7. Training from the council on intermediate investigative hypnosis, November 9 and 10, 1981.

8. Sixteen hours of training from the council on marijuana identification, November 12 and 13, 1981.

9. Forty hours training in homicide investigation from the Hocking Technical College, March 22 through 26, 1982.

10. Training in defensive skills from Nutshell Training Concepts, Columbus, Ohio, June 24, 1982.

11. Training in the terminal operation from the Steering Committee of the Ohio Law Enforcement Automated Data .System, December 9, 1982.

12. Forty hours of homicide investigation from Hocking Technical College, March 20 through 25, 1983.

13. Training in financial investigative techniques from the IRS, May 21 through 22, 1984.

No one disputes that these certificates are currently “valid” within three years of February 20, 1992. Apparently, they have no expiration date.

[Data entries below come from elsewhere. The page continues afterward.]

Each row below holds a small network's activations on one record, seen along a few directions.
Each row is followed by the record's values for the fields Y, T, E, P, S, V.
Not every record has every field; a missing one is written absent.
The largest differences between rows may come from other fields.
(in the rows, 500 means zero)
Random noise pushes rows far along 7 fixed directions. That doesn't count. These rows show it; they differ only by the noise:
481  279  511  698  409  339  400  607  646  468  332  673  495  664  423  576  481  570  511  495  286
580  389  375  529  475  406  419  474  590  535  573  683  559  598  444  575  446  483  576  500  489
378  575  374  627  654  503  488  490  603  414  507  600  511  513  393  413  521  380  587  637  429
492  633  329  459  630  563  462  346  572  494  420  632  667  627  525  414  511  451  496  594  488
416  588  522  524  570  496  600  486  540  468  507  501  531  468  437  452  502  446  549  634  512
418  463  556  616  536  221  534  528  653  430  769  905  400  365  240  284  360  266  783  634  305
470  222  621  631  245  492  411  806  506  393  373  268  229  541  577  616  610  635  322  303  439
556  527  416  453  527  399  504  400  602  525  596  753  612  566  436  449  429  412  608  582  496
540  561  514  473  540  377  698  421  593  586  591  612  707  540  364  633  420  464  661  723  640

565  431  610  428  415  460  367  519  372  468  578  580  277  369  563  235  420  666  477  195  257 -> (Y y1; T absent; E e1; P p3; S s2; V v10)
614  480  689  392  268  283  742  602  670  494  519  609  586  646  470  601  495  474  535  597  650 -> (Y y1; T absent; E e2; P p1; S s2; V absent)
248  550  692  537  677  530  420  462  273  469  469  369  368  202  416  262  431  547  624  438  145 -> (Y y1; T absent; E e2; P p3; S s1; V v10)
410  471  500  550  522  585  384  441  464  530  351  441  502  466  566  465  510  480  388  535  416 -> (Y y2; T t2; E e1; P p3; S s1; V v2)
367  593  833  450  431  326  689  553  549  432  419  586  472  430  440  276  471  425  549  623  336 -> (Y y1; T absent; E e1; P p1; S absent; V absent)
412  457  620  531  453  483  600  615  466  483  553  303  419  400  453  592  523  486  515  556  568 -> (Y y1; T absent; E absent; P p2; S absent; V absent)
531  884  335  253  634  593  683  485  578  380  632  363  663  627  510  517  661  293  626  611  834 -> (Y y1; T absent; E e2; P p3; S s1; V v10)
445  457  531  534  409  639  481  623  492  426  223  227  446  622  649  570  652  634  270  432  517 -> (Y y1; T absent; E e2; P p1; S s2; V absent)
680  186  424  460  356  456  350  467  394  685  697  492  471  456  512  747  379  638  522  325  583 -> (Y y1; T absent; E e2; P p3; S s2; V absent)
393  389  476  804  421  428  361  895  671  168  367  506  128  614  450  347  671  541  461  294  213 -> (Y y1; T absent; E e1; P p3; S s2; V v10)
522  677  581  235  564  579  512  324  349  568  371  391  689  529  610  439  488  613  500  439  466 -> (Y y1; T absent; E e2; P p3; S s1; V v10)
416  291  569  619  374  515  318  671  459  403  418  408  225  445  557  405  548  571  377  303  289 -> (Y y1; T absent; E e2; P p1; S s2; V absent)
541  634  302  335  509  652  382  578  501  350  497  306  465  655  640  490  694  431  453  325  619 -> (Y y1; T absent; E e2; P p3; S s1; V v10)
404  217  584  634  511  482  281  498  283  617  518  390  347  274  441  540  374  666  538  346  224 -> (Y y1; T absent; E e1; P p1; S absent; V absent)
320  584  509  587  592  487  611  637  527  370  745  384  325  298  347  434  547  270  643  639  574 -> (Y y1; T absent; E absent; P p2; S absent; V absent)
384  569  397  492  709  698  450  403  286  572  612  201  476  281  486  536  496  520  539  513  563 -> (Y y1; T absent; E e1; P p1; S absent; V absent)
527  326  531  757  367  578  523  664  552  478  294  467  425  592  570  680  564  624  250  487  544 -> (Y y2; T t1; E e2; P p1; S s2; V absent)
535  708  501  373  486  582  568  578  506  341  511  415  384  527  604  286  609  533  427  376  548 -> (Y y1; T absent; E e1; P p3; S s2; V v10)
383  566  195  553  728  769  398  395  394  586  569  111  600  426  484  767  580  429  543  638  753 -> (Y y1; T absent; E e1; P p3; S s1; V v2)
437  711  339  346  669  568  452  263  498  547  661  575  639  422  483  359  468  245  627  667  585 -> (Y y1; T absent; E e1; P p3; S s1; V v2)
395  754  610  379  309  456  698  718  819  212  307  456  490  765  605  347  774  179  382  689  664 -> (Y y1; T absent; E e1; P p3; S s1; V v2)
499  477  716  476  309  440  470  591  582  368  268  680  340  574  655  164  541  517  276  369  257 -> (Y y2; T t2; E e2; P p1; S s2; V absent)
526  349  709  582  258  470  400  531  484  500  456  717  312  369  604  292  481  427  318  390  342 -> (Y y2; T t1; E e1; P p3; S s1; V v2)
586  515  355  364  369  550  416  487  629  501  330  432  666  802  658  653  634  438  381  518  680 -> (Y y1; T absent; E e1; P p3; S s1; V v2)
571  551  372  374  325  570  372  681  643  230  599  581  214  607  702  207  679  279  294  290  562 -> (Y y2; T t3; E e2; P p1; S s2; V absent)
494  668  455  566  620  477  637  497  611  441  346  549  643  661  431  505  541  603  564  602  480 -> (Y y1; T absent; E e1; P p3; S s2; V v10)
517  516  467  447  443  523  422  497  584  432  340  600  513  655  628  382  563  460  342  459  431 -> (Y y2; T t3; E absent; P p2; S absent; V absent)
522  395  416  741  556  677  390  460  405  563  433  548  461  440  556  553  490  606  325  439  468 -> (Y y2; T t1; E absent; P p2; S absent; V absent)
367  211  497  734  442  388  203  642  495  432  735  636  107  224  377  333  433  294  593  379  225 -> (Y y2; T t2; E e1; P p3; S s1; V v2)
770  490  464  270  272  446  548  470  627  525  549  710  567  702  669  489  514  450  362  423  713 -> (Y y2; T t2; E e2; P p3; S s2; V absent)
523  547  453  525  346  324  568  667  860  322  495  756  495  739  470  455  628  165  513  658  605 -> (Y y2; T t2; E e1; P p3; S s1; V v2)
559  394  411  419  530  480  275  325  404  625  531  649  558  487  534  436  384  551  532  378  333 -> (Y y1; T absent; E e1; P p1; S absent; V absent)
308  455  608  730  534  517  588  610  466  486  495  343  366  280  397  562  510  405  499  675  516 -> (Y y2; T t1; E e1; P p3; S s1; V v2)
524  346  588  500  394  365  422  501  507  522  573  688  415  444  470  401  395  510  534  426  340 -> (Y y1; T absent; E e2; P p3; S s2; V absent)
637  241  384  441  458  633  369  409  251  770  592  162  587  443  572  948  425  760  448  361  708 -> (Y y1; T absent; E absent; P p2; S absent; V absent)
470  493  370  545  537  513  414  532  572  452  410  495  538  637  503  540  572  467  495  508  469 -> (Y y1; T absent; E e1; P p1; S absent; V absent)
393  539  484  525  648  581  493  415  387  568  467  343  565  406  461  544  478  548  541  571  470 -> (Y y1; T absent; E e1; P p1; S absent; V absent)
366  620  539  384  638  536  306  376  363  424  484  599  414  359  531  96  461  439  571  352  145 -> (Y y1; T absent; E e2; P p3; S s1; V v10)
479  355  280  679  620  502  322  420  536  564  434  611  596  590  417  626  449  560  560  528  376 -> (Y y1; T absent; E e2; P p1; S s2; V absent)
601  275  385  488  284  356  254  561  659  497  476  677  503  724  543  593  519  406  500  403  449 -> (Y y1; T absent; E e1; P p3; S s1; V v2)
408  390  574  651  619  554  424  309  386  651  249  590  584  413  501  448  362  687  410  551  230 -> (Y y2; T t2; E e2; P p3; S s2; V absent)
452  519  458  424  588  455  347  225  483  636  449  715  697  491  485  386  368  422  589  606  327 -> (Y y1; T absent; E e1; P p3; S s1; V v2)
677  311  532  338  284  417  386  473  456  584  635  617  439  501  594  492  412  557  455  304  506 -> (Y y1; T absent; E e2; P p3; S s2; V absent)

Here are new rows. What are their fields?
433  582  618  387  532  412  536  295  496  625  466  614  693  448  457  424  387  412  608  690  436 -> (Y y1; T absent; E e1; P p3; S s1; V v2)
533  415  444  650  438  564  648  703  511  469  704  314  315  388  461  726  561  438  453  545  822 -> (Y y2; T t1; E e2; P p3; S s2; V absent)
504  354  791  405  297  417  496  512  403  573  336  451  480  479  598  477  434  668  376  403  347 -> (Y y1; T absent; E absent; P p2; S absent; V absent)
571  545  417  322  627  610  396  244  276  662  753  545  495  254  555  352  358  478  522  404  519 -> (Y y2; T t2; E e1; P p1; S absent; V absent)
509  228  479  645  286  429  366  772  583  428  635  403  227  468  479  658  577  376  473  399  572 -> (Y y2; T t2; E e1; P p3; S s1; V v2)
395  485  366  696  657  326  443  621  643  381  652  640  483  527  218  562  502  330  842  580  367 -> (Y y1; T absent; E e2; P p3; S s1; V v10)
446  619  749  326  323  586  667  625  472  378  370  254  371  483  683  340  637  513  281  457  589 -> (Y y1; T absent; E e2; P p1; S s2; V absent)
494  463  529  465  615  363  320  294  434  610  373  757  695  545  422  413  335  613  679  443  123 -> (Y y1; T absent; E e2; P p3; S s1; V v10)
537  472  493  490  538  359  543  387  540  595  640  716  610  466  370  509  365  459  671  608  479 -> (Y y1; T absent; E e2; P p1; S s2; V absent)
386  569  512  435  645  662  456  363  272  552  655  346  390  188  517  317  435  500  508  468  461 -> (Y y1; T absent; E e2; P p1; S s2; V absent)
418  465  274  635  635  701  392  504  462  489  421  276  498  530  520  648  589  557  428  511  561 -> (Y y1; T absent; E e2; P p3; S s2; V absent)
560  550  513  372  382  427  539  522  626  423  518  655  504  618  557  372  536  393  468  496  533 -> (Y y1; T absent; E e2; P p1; S s2; V absent)
467  485  582  414  664  448  409  294  245  678  638  499  583  258  380  479  292  615  747  436  296 -> (Y y1; T absent; E e2; P p3; S s1; V v10)
459  491  673  499  531  402  568  405  433  588  547  639  501  326  434  374  356  486  554  572  372 -> (Y y2; T t2; E e1; P p1; S absent; V absent)
511  523  656  434  465  474  704  449  467  610  450  388  647  488  481  644  455  607  507  633  625 -> (Y y1; T absent; E e2; P p1; S s2; V absent)
549  529  626  279  231  436  561  615  591  427  550  424  438  571  622  468  598  331  428  486  681 -> (Y y1; T absent; E e1; P p3; S s1; V v2)
436  413  507  631  431  352  550  869  605  306  747  339  258  464  302  670  616  341  732  459  586 -> (Y y1; T absent; E e2; P p3; S s1; V v10)
356  367  472  694  560  525  324  530  482  454  371  515  385  460  465  409  496  552  471  452  230 -> (Y y1; T absent; E e2; P p1; S s2; V absent)
633  628  764  259  301  314  704  591  524  407  697  639  363  432  521  237  451  508  555  376  515 -> (Y y1; T absent; E e1; P p3; S s2; V v10)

The question therefore becomes whether the R.C. 311.01(B)(8) requirement for a valid certificate of training refers only to the peace officer basic training certificate, or also could include other training certificates earned by respondent, issued by the Ohio Peace Officer Training Council or others.

As mentioned, 1988 Ohio Atty.Gen.Opinion No. 48 concludes that a “ ‘valid certificate of training as a law enforcement officer’ is not limited to a peace officer [basic training] certificate earned pursuant to R.C. 109.77.” The Attorney General cited evidence for this conclusion within R.C. 311.01, comparing R.C. 311.01(D), which refers to a course offered by the Ohio Peace Officer Training Council, with R.C. 311.01(B)(8), which is not so specific. The contrast demonstrates that the General Assembly was aware of courses offered by the council, but consciously decided not to restrict the training certificate of R.C. 311.01(B)(8) to a specific course offered by the council.

We accept the Attorney General’s interpretation. Moreover, in keeping with Schenck’s admonition to give words limiting the right to hold office a liberal construction in favor of the person seeking to hold office, we construe R.C. 311.01(B)(8) to mean that a sheriff or candidate for sheriff must have received some training for duties as a public law enforcement officer, which training is memorialized by a certificate that was valid during at least some part of the three *136years preceding the applicable qualification date. The training need not necessarily be peace officer basic training because the General Assembly has not specified this requirement.

Applying our construction to this case, we hold that respondent’s training certificates, showing that he received various kinds of ancillary law enforcement training between 1979 and 1984, and remaining unrevoked and unexpired, satisfy R.C. 311.01(B)(8), regardless of whether his basic training certificate was valid. Respondent has thus qualified as sheriff and is not holding that office unlawfully. Therefore, we deny the writ of quo warranto.

Writ denied.

Moyer, C.J., A.W. Sweeney, Douglas, Wright, Resnick, F.E. Sweeney and Pfeifer, JJ., concur.